Royal Navy Musician
Ann Jones is a musician in the Royal Marines Band where she plays all types of music, not just military. She combines her role in the band with being a casualty handler when in battle.
What do you play?
I play the flute and saxophone in one of the five Royal Marine Bands. We play different styles of music – it is not all military. However, much of what we do is ceremonial. We wear our full regalia and have to play and march at the same time. That's hard at first, but it gets easier with practice.

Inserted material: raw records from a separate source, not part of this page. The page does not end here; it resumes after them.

Every row gives one point. To make a cloud, some directions were put in groups of two or more. Within a group, all points are equally far from the middle, so they leave a hole (a ring in 2 directions, a hollow ball in 3). The other directions are filled evenly. Then the cloud was stretched, turned, moved and blurred a little. Count the holes, and give their numbers of directions, smallest first.

Cloud:
[[ 0.34  0.19]
 [-0.03 -0.42]
 [ 0.39 -0.30]
 [-0.38  0.27]
 [-0.32 -0.24]
 [ 0.41  0.10]
 [-0.44 -0.03]
 [-0.31 -0.24]
 [ 0.40  0.11]
 [-0.28  0.36]
 [-0.07  0.42]
 [-0.27  0.36]
 [ 0.46 -0.11]
 [ 0.20 -0.43]]
Holes: 1 (2)

Cloud, 21 rows:
[[ 0.00  0.42 -0.48]
 [ 0.07 -0.11 -0.07]
 [ 0.20 -0.20  0.32]
 [ 0.37 -0.29 -0.05]
 [ 0.31 -0.03  0.31]
 [ 0.30 -0.45 -0.42]
 [-0.32 -0.47 -0.24]
 [ 0.03  0.22  0.44]
 [ 0.32  0.44 -0.20]
 [ 0.39 -0.42  0.37]
 [ 0.55  0.06  0.23]
 [ 0.16 -0.01  0.19]
 [ 0.42 -0.01 -0.21]
 [-0.09 -0.29 -0.31]
 [ 0.00 -0.63  0.29]
 [-0.36  0.36  0.01]
 [ 0.36  0.11  0.23]
 [-0.24 -0.30 -0.26]
 [-0.03 -0.04  0.61]
 [ 0.50 -0.44  0.10]
 [ 0.57 -0.03  0.08]]
Holes: 0

Cloud (28 x 4):
[[-0.26  0.59 -0.02  0.19]
 [-0.04  0.52  0.12  0.13]
 [-0.33 -0.31  0.07  0.26]
 [-0.66 -0.01 -0.21  0.00]
 [-0.66  0.37 -0.07  0.06]
 [-0.06 -0.59  0.16 -0.28]
 [ 0.15  0.41  0.17  0.07]
 [ 0.04  0.47  0.17  0.11]
 [-0.17  0.19 -0.43 -0.40]
 [-0.02  0.17 -0.53  0.11]
 [-0.26  0.54  0.13  0.16]
 [-0.39  0.13 -0.25 -0.53]
 [ 0.46 -0.34  0.07 -0.17]
 [-0.34  0.39  0.32  0.06]
 [-0.30  0.44 -0.35  0.33]
 [ 0.22  0.26  0.02 -0.36]
 [-0.11 -0.43 -0.31 -0.29]
 [-0.22 -0.45  0.27  0.06]
 [-0.08 -0.58  0.21 -0.26]
 [ 0.17 -0.13 -0.16  0.41]
 [-0.35  0.12 -0.26  0.46]
 [-0.32  0.51  0.18  0.14]
 [-0.55 -0.20 -0.14  0.12]
 [-0.16 -0.12  0.52  0.03]
 [-0.11 -0.28 -0.43 -0.28]
 [-0.24  0.07  0.19 -0.60]
 [-0.51  0.06 -0.28 -0.43]
 [ 0.40 -0.41 -0.05 -0.15]]
Holes: 2 (2, 2)

Cloud:
[[-0.10 -0.41 -0.26  0.28 -0.15  0.63]
 [ 0.26  0.25 -0.12  0.28 -0.51  0.30]
 [ 0.39  0.09 -0.07 -0.06  0.15  0.59]
 [ 0.56 -0.28 -0.12 -0.18 -0.46  0.23]
 [-0.38  0.08 -0.21  0.60  0.14  0.13]
 [ 0.50 -0.32  0.07 -0.57 -0.07 -0.21]
 [-0.02  0.15  0.13  0.33  0.46  0.35]
 [-0.05 -0.10 -0.19  0.46  0.41 -0.45]
 [-0.32 -0.09 -0.36 -0.05 -0.28  0.52]
 [-0.44  0.42  0.40  0.00 -0.11  0.14]
 [ 0.07  0.37  0.01 -0.03 -0.40 -0.40]
 [ 0.29  0.52 -0.34 -0.24  0.14 -0.15]
 [-0.33 -0.42 -0.14 -0.37 -0.25  0.07]
 [-0.44 -0.28  0.05 -0.10  0.23 -0.46]
 [-0.36 -0.10 -0.04  0.34 -0.45 -0.07]
 [ 0.33  0.22  0.41  0.14  0.28 -0.19]
 [ 0.08 -0.69  0.44 -0.01  0.02 -0.17]
 [-0.32 -0.05 -0.16 -0.48  0.27 -0.25]
 [ 0.03  0.49  0.15 -0.24 -0.08 -0.45]
 [ 0.11  0.15 -0.17 -0.60 -0.31  0.10]
 [ 0.34 -0.21  0.13  0.15 -0.22  0.57]
 [ 0.38  0.27 -0.11  0.47 -0.09 -0.12]
 [-0.23 -0.04 -0.20  0.56  0.27  0.41]
 [ 0.35 -0.20  0.18 -0.35 -0.48  0.37]
 [ 0.13 -0.23 -0.39 -0.33  0.57 -0.20]
 [-0.08 -0.29 -0.34  0.19 -0.10  0.70]
 [ 0.18 -0.15  0.35 -0.37 -0.53 -0.17]
 [-0.43 -0.24 -0.29 -0.03 -0.27  0.40]
 [ 0.02  0.13  0.37 -0.50  0.03  0.37]
 [ 0.34 -0.50 -0.14 -0.34 -0.41 -0.02]
 [-0.64  0.05  0.06 -0.18  0.03  0.32]
 [ 0.24  0.53 -0.25  0.16  0.35  0.17]
 [ 0.00 -0.02  0.68 -0.04 -0.28 -0.20]
 [ 0.18  0.34 -0.16  0.36 -0.40 -0.06]
 [-0.19  0.12  0.37  0.02 -0.51 -0.25]
 [ 0.27 -0.05  0.11  0.39  0.47  0.08]
 [-0.18  0.35 -0.33  0.11  0.15 -0.41]
 [ 0.37  0.06 -0.27  0.52 -0.01  0.24]
 [-0.09 -0.16  0.05  0.00 -0.59  0.52]
 [-0.32 -0.25 -0.17 -0.44  0.47 -0.11]
 [ 0.26  0.62 -0.21  0.12  0.08  0.24]
 [-0.35  0.52 -0.05  0.23  0.37 -0.15]
 [-0.27  0.05 -0.13  0.50  0.15  0.53]
 [-0.15  0.19 -0.44 -0.40  0.24 -0.11]
 [-0.13 -0.48  0.12  0.00  0.64 -0.24]
 [ 0.45  0.02 -0.05 -0.53 -0.07 -0.36]
 [-0.35  0.05  0.30  0.09 -0.27 -0.43]
 [ 0.03 -0.56 -0.12  0.19 -0.18  0.61]
 [ 0.16 -0.19 -0.52  0.20 -0.37  0.06]
 [ 0.44  0.11  0.00  0.46 -0.15 -0.13]
 [ 0.53  0.02  0.01 -0.36 -0.38 -0.24]
 [ 0.63  0.16 -0.26  0.02 -0.12 -0.23]
 [-0.36 -0.19 -0.15 -0.32 -0.15 -0.27]
 [ 0.05 -0.76 -0.16  0.15 -0.21 -0.13]
 [ 0.17  0.09 -0.06 -0.24 -0.43 -0.43]
 [ 0.14 -0.10 -0.57 -0.27  0.40  0.35]]
Holes: 1 (6)

Cloud:
[[-0.64 -0.32 -0.01  0.38 -0.03 -0.36  0.14  0.00]
 [-0.06  0.20 -0.58  0.04 -0.12 -0.09 -0.27 -0.72]
 [-0.17 -0.18  0.48  0.19 -0.11 -0.05 -0.41 -0.03]
 [-0.10  0.08  0.38  0.52  0.29  0.15  0.23 -0.23]
 [-0.45  0.09 -0.70 -0.02 -0.28 -0.01 -0.11 -0.59]
 [ 0.16  0.31  0.26 -0.54 -0.15 -0.05 -0.03  0.28]
 [ 0.39 -0.10 -0.40  0.29  0.28  0.40  0.13 -0.07]
 [-0.16 -0.24 -0.40  0.10 -0.63  0.15 -0.17  0.04]
 [ 0.35  0.02 -0.43  0.26  0.29  0.24  0.02 -0.23]
 [ 0.53 -0.61 -0.08 -0.26  0.03  0.07  0.20  0.10]
 [-0.13 -0.14 -0.27  0.04 -0.10 -0.52 -0.08 -0.71]
 [-0.17 -0.46 -0.08 -0.15  0.41 -0.41  0.02 -0.24]
 [ 0.08 -0.39  0.12  0.21 -0.21 -0.53  0.16 -0.07]
 [ 0.31  0.04  0.05  0.43  0.25 -0.07  0.12 -0.41]
 [-0.21 -0.04 -0.37  0.09 -0.07 -0.10  0.69 -0.09]
 [ 0.46 -0.47 -0.28  0.14 -0.06  0.36  0.03  0.09]
 [-0.04  0.32 -0.32  0.02 -0.24  0.73 -0.11 -0.10]
 [ 0.30 -0.42 -0.23  0.07 -0.42  0.21 -0.40 -0.22]
 [-0.43  0.21 -0.55  0.69  0.15  0.06  0.08 -0.31]
 [-0.02  0.09 -0.63 -0.03  0.09  0.10  0.21 -0.49]
 [-0.31 -0.29 -0.21 -0.38 -0.37  0.31 -0.27  0.01]
 [-0.01 -0.69 -0.26 -0.07  0.29 -0.21  0.25 -0.12]
 [-0.32  0.10 -0.03 -0.61  0.08 -0.13 -0.16 -0.52]
 [ 0.16  0.09  0.20  0.21 -0.34  0.49  0.32  0.02]
 [-0.32 -0.10  0.24 -0.22 -0.38 -0.32  0.06 -0.30]
 [ 0.12 -0.55 -0.20  0.13 -0.09 -0.08 -0.45 -0.01]
 [ 0.32 -0.54  0.06 -0.12 -0.30 -0.18 -0.15 -0.16]
 [-0.31  0.53  0.16  0.37  0.13  0.04 -0.17 -0.24]
 [-0.15 -0.31 -0.46  0.11  0.27 -0.26  0.08 -0.49]
 [-0.25 -0.59 -0.30  0.40 -0.22  0.08 -0.35  0.07]
 [ 0.02  0.15  0.05 -0.57  0.10  0.10 -0.64  0.23]
 [ 0.37 -0.33  0.09  0.07  0.03 -0.26 -0.18  0.08]
 [ 0.58  0.45  0.13 -0.49  0.08  0.36  0.00  0.07]
 [-0.38  0.37 -0.39 -0.04  0.62  0.31  0.32 -0.03]
 [-0.23  0.37 -0.59 -0.24  0.01  0.28  0.00 -0.45]
 [-0.29  0.24  0.07 -0.14 -0.04  0.17 -0.02  0.51]
 [-0.58  0.07 -0.03  0.32  0.19 -0.54  0.23 -0.15]
 [-0.56  0.33  0.04 -0.12  0.22  0.10  0.52 -0.18]
 [-0.07  0.53 -0.33  0.15 -0.14  0.58  0.23 -0.13]
 [ 0.24  0.41 -0.38 -0.26  0.19  0.76  0.24 -0.05]
 [-0.13 -0.47 -0.19 -0.28 -0.53 -0.19 -0.50 -0.39]
 [-0.74  0.14 -0.40 -0.15  0.11 -0.12 -0.12  0.12]
 [ 0.18 -0.21  0.51 -0.01  0.32 -0.06  0.30  0.40]
 [-0.20  0.04  0.33  0.47  0.10  0.41  0.14  0.00]
 [ 0.44  0.11  0.23  0.32 -0.13  0.32  0.53 -0.10]
 [-0.57  0.71 -0.21  0.33  0.27 -0.23  0.05 -0.20]
 [ 0.46 -0.22  0.22  0.29 -0.04 -0.16  0.28  0.20]
 [-0.01  0.61  0.32 -0.11  0.35  0.25  0.08 -0.14]
 [ 0.19 -0.33 -0.38 -0.10 -0.17 -0.34 -0.35  0.01]
 [-0.08  0.64 -0.08 -0.46  0.16 -0.11  0.00 -0.46]
 [-0.04  0.26  0.22  0.18  0.26  0.52  0.28  0.35]
 [-0.47 -0.41  0.21  0.40  0.10 -0.55  0.31 -0.27]
 [-0.42 -0.26 -0.32 -0.43 -0.22  0.14 -0.05 -0.21]
 [ 0.57  0.07  0.16 -0.19  0.00  0.38  0.08 -0.25]
 [-0.31 -0.62 -0.44  0.43 -0.59 -0.11 -0.21 -0.13]
 [ 0.33 -0.51 -0.27  0.20 -0.28  0.36 -0.16 -0.12]
 [-0.64  0.06  0.05  0.12 -0.18 -0.29 -0.25  0.19]
 [ 0.17 -0.10 -0.24 -0.20  0.23 -0.10  0.35 -0.56]
 [-0.13  0.19  0.22 -0.17 -0.52 -0.07 -0.25  0.05]
 [ 0.18  0.61  0.35 -0.18  0.25  0.43  0.24  0.35]
 [ 0.30  0.01 -0.38  0.36 -0.21  0.28  0.28  0.36]
 [ 0.28 -0.68  0.04  0.15  0.20  0.32 -0.09  0.05]
 [-0.41 -0.43 -0.21  0.50  0.19 -0.21  0.66 -0.16]
 [ 0.50  0.11  0.07  0.39  0.03 -0.05  0.11 -0.10]
 [-0.09  0.03 -0.18  0.09 -0.21 -0.75  0.06 -0.24]
 [-0.20  0.59  0.12  0.02  0.06  0.25  0.39 -0.33]
 [-0.30 -0.73  0.15  0.13  0.09  0.36  0.12  0.22]
 [-0.67  0.54 -0.52  0.41  0.10  0.21 -0.34 -0.24]
 [-0.19 -0.01 -0.21  0.30  0.04 -0.54  0.39  0.22]
 [-0.21  0.24 -0.41  0.41  0.09  0.39 -0.30  0.15]
 [-0.11  0.83 -0.31  0.16 -0.11 -0.04  0.31 -0.29]
 [-0.20 -0.54  0.03 -0.60 -0.13  0.20 -0.09 -0.21]
 [-0.12  0.05  0.33 -0.32 -0.08  0.17  0.31  0.38]
 [ 0.15  0.14 -0.20  0.70 -0.23  0.06  0.13  0.15]
 [-0.43 -0.16 -0.40  0.38  0.13 -0.21 -0.44 -0.78]
 [ 0.40  0.01 -0.21 -0.28 -0.10  0.67 -0.06 -0.01]
 [-0.62 -0.13 -0.30 -0.32 -0.09  0.05 -0.55  0.11]]
Holes: 3 (2, 2, 2)

Cloud, 97 rows:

Can you describe a typical day?
That's something I like about the job – no two days are the same. If we are doing a symphony concert we might spend all day rehearsing. Travelling to and from engagements can mean some long days and late nights. If we are performing late in the evening we may get the next morning off.
What do you do when the Marines are involved in a battle?
We all have an operational role. I am a casualty handler, trained in stretcher bearing, first aid and how to use a weapon. I spent some time on a Royal Fleet Auxiliary ship in the Gulf dealing with Iraqi civilian casualties brought onto the ship by helicopter. We also took our instruments and played on ships to entertain the troops. We play all types of music and form smaller groups.
What made you want to join the Band?
My father played in the Guards band and he took me to a concert by the Royal Marines. I saw there were women in the band and thought that I could do that. It's the only way that women can join the Royal Marines. There are about 15 women in our 90-strong band. I had to audition as well as passing a medical and an interview.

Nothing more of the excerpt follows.